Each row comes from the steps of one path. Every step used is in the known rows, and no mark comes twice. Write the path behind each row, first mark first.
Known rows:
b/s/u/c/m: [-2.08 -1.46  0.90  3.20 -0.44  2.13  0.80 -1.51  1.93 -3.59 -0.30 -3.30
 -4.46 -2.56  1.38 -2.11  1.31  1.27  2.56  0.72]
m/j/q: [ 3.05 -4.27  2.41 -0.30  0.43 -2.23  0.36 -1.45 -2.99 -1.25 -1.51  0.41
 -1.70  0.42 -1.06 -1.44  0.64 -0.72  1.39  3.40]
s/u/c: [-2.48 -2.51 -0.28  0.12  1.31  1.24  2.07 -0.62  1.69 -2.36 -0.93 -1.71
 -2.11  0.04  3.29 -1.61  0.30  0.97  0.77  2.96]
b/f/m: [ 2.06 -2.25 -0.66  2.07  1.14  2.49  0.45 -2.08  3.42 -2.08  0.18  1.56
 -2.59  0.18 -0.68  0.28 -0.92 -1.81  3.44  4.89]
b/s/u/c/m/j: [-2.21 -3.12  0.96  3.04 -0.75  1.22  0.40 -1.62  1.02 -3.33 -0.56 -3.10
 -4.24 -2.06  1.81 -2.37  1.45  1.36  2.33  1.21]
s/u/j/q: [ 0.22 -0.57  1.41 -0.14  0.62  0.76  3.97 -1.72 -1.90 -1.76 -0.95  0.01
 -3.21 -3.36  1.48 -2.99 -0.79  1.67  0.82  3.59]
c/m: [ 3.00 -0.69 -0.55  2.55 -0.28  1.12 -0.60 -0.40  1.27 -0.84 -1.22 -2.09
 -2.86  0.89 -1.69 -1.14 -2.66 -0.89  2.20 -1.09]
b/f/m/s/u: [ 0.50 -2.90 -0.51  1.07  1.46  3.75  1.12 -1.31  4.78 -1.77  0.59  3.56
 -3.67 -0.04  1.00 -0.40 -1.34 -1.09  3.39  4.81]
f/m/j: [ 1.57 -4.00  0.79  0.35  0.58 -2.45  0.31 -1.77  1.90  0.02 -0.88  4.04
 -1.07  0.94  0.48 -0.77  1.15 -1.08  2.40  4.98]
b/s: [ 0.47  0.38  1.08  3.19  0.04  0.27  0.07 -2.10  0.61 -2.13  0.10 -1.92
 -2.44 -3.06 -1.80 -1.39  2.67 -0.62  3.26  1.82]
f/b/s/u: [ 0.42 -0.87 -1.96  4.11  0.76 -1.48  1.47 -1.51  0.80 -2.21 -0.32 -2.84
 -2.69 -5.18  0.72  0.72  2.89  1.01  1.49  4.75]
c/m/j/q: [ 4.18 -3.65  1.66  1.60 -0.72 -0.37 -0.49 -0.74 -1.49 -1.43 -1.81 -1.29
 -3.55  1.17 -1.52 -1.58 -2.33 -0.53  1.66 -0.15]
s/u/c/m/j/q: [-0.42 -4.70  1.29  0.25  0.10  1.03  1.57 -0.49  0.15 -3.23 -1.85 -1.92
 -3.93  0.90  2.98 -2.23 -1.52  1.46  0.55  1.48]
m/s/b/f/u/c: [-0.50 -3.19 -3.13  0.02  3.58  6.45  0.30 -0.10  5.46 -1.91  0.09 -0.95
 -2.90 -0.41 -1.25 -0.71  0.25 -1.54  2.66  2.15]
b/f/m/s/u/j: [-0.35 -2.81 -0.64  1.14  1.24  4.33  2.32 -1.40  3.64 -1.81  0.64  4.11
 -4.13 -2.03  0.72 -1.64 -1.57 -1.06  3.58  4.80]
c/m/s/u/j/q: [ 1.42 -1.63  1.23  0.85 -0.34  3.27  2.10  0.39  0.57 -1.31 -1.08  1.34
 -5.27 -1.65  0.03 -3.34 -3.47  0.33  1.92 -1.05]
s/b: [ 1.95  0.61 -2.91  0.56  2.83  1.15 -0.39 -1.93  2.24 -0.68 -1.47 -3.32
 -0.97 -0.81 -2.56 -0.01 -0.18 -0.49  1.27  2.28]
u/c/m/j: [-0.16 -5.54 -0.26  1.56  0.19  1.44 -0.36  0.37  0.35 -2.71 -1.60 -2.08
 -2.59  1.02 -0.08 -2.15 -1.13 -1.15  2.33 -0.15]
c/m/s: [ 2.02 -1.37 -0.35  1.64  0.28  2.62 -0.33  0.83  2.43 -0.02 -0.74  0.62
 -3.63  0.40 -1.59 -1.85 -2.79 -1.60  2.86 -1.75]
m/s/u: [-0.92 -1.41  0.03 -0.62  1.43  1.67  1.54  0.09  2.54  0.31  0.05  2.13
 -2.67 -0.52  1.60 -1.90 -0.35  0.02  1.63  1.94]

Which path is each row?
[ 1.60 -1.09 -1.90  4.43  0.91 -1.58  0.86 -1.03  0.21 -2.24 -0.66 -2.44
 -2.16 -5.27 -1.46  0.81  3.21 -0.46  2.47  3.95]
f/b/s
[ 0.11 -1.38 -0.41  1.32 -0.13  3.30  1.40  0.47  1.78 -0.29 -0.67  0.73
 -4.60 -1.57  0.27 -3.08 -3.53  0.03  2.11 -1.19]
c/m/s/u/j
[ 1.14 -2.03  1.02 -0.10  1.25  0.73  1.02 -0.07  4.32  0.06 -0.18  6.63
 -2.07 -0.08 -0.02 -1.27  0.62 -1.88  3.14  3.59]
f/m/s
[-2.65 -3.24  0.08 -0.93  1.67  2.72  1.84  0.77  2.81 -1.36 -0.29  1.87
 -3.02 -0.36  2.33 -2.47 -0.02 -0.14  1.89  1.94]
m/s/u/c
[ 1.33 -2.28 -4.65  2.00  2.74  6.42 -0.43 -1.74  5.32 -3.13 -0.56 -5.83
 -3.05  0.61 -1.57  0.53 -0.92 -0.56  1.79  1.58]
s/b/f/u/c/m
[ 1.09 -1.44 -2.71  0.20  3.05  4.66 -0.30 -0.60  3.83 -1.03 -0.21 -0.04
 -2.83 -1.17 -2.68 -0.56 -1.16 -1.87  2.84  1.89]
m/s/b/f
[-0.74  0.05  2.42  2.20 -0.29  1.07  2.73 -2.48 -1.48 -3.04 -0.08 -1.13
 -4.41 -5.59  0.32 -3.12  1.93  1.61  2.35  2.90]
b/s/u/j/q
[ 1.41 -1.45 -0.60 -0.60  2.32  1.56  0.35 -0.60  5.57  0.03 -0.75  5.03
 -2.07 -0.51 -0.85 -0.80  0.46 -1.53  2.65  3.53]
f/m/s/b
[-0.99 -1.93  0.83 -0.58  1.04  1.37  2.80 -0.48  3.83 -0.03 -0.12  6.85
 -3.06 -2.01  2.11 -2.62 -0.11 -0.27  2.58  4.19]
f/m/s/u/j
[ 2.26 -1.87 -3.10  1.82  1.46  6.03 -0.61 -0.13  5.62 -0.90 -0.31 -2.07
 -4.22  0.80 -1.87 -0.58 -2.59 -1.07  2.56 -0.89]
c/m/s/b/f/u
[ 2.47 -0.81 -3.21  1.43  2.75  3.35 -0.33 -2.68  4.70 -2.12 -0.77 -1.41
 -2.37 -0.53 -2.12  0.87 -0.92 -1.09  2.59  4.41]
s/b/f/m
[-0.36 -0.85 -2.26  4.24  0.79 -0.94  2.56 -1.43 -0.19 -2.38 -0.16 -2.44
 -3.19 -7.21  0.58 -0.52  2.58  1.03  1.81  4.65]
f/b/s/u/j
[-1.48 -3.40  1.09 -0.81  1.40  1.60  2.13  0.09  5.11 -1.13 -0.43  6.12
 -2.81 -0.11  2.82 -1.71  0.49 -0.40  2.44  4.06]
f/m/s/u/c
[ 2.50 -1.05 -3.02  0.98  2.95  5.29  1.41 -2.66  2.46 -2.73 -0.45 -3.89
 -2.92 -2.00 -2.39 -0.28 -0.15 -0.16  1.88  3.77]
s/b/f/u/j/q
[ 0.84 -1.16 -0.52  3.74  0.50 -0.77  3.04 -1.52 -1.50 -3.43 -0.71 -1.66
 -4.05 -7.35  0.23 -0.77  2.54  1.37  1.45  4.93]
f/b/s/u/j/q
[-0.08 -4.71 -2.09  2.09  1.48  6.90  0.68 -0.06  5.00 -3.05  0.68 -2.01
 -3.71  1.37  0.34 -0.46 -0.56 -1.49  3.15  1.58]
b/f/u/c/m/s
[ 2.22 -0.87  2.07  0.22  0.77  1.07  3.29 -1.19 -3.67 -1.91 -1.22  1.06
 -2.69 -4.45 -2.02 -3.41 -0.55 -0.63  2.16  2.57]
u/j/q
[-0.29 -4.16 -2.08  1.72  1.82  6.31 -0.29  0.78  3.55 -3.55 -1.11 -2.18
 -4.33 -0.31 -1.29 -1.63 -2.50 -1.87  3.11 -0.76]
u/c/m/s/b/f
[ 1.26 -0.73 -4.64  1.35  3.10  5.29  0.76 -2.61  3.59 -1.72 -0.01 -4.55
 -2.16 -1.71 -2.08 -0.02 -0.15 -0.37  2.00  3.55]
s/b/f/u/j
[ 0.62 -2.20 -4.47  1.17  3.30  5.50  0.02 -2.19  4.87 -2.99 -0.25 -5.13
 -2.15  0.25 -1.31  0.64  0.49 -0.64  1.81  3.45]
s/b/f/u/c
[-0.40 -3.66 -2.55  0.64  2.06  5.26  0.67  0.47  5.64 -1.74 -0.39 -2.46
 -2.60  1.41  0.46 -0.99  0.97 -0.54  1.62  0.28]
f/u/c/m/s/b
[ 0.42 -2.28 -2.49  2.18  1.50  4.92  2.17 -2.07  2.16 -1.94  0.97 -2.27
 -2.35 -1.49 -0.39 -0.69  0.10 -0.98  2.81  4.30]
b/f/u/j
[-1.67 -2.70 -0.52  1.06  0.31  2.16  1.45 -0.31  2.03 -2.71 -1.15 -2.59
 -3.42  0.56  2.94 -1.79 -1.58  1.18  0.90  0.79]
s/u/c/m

************

In the entries, the line containing "-4.33 -0.31 -1.29" and every line after it through the last are to be duplicated exactly, and no other line is to be included.

> _Reply to the exercise_
 -4.33 -0.31 -1.29 -1.63 -2.50 -1.87  3.11 -0.76]
u/c/m/s/b/f
[ 1.26 -0.73 -4.64  1.35  3.10  5.29  0.76 -2.61  3.59 -1.72 -0.01 -4.55
 -2.16 -1.71 -2.08 -0.02 -0.15 -0.37  2.00  3.55]
s/b/f/u/j
[ 0.62 -2.20 -4.47  1.17  3.30  5.50  0.02 -2.19  4.87 -2.99 -0.25 -5.13
 -2.15  0.25 -1.31  0.64  0.49 -0.64  1.81  3.45]
s/b/f/u/c
[-0.40 -3.66 -2.55  0.64  2.06  5.26  0.67  0.47  5.64 -1.74 -0.39 -2.46
 -2.60  1.41  0.46 -0.99  0.97 -0.54  1.62  0.28]
f/u/c/m/s/b
[ 0.42 -2.28 -2.49  2.18  1.50  4.92  2.17 -2.07  2.16 -1.94  0.97 -2.27
 -2.35 -1.49 -0.39 -0.69  0.10 -0.98  2.81  4.30]
b/f/u/j
[-1.67 -2.70 -0.52  1.06  0.31  2.16  1.45 -0.31  2.03 -2.71 -1.15 -2.59
 -3.42  0.56  2.94 -1.79 -1.58  1.18  0.90  0.79]
s/u/c/m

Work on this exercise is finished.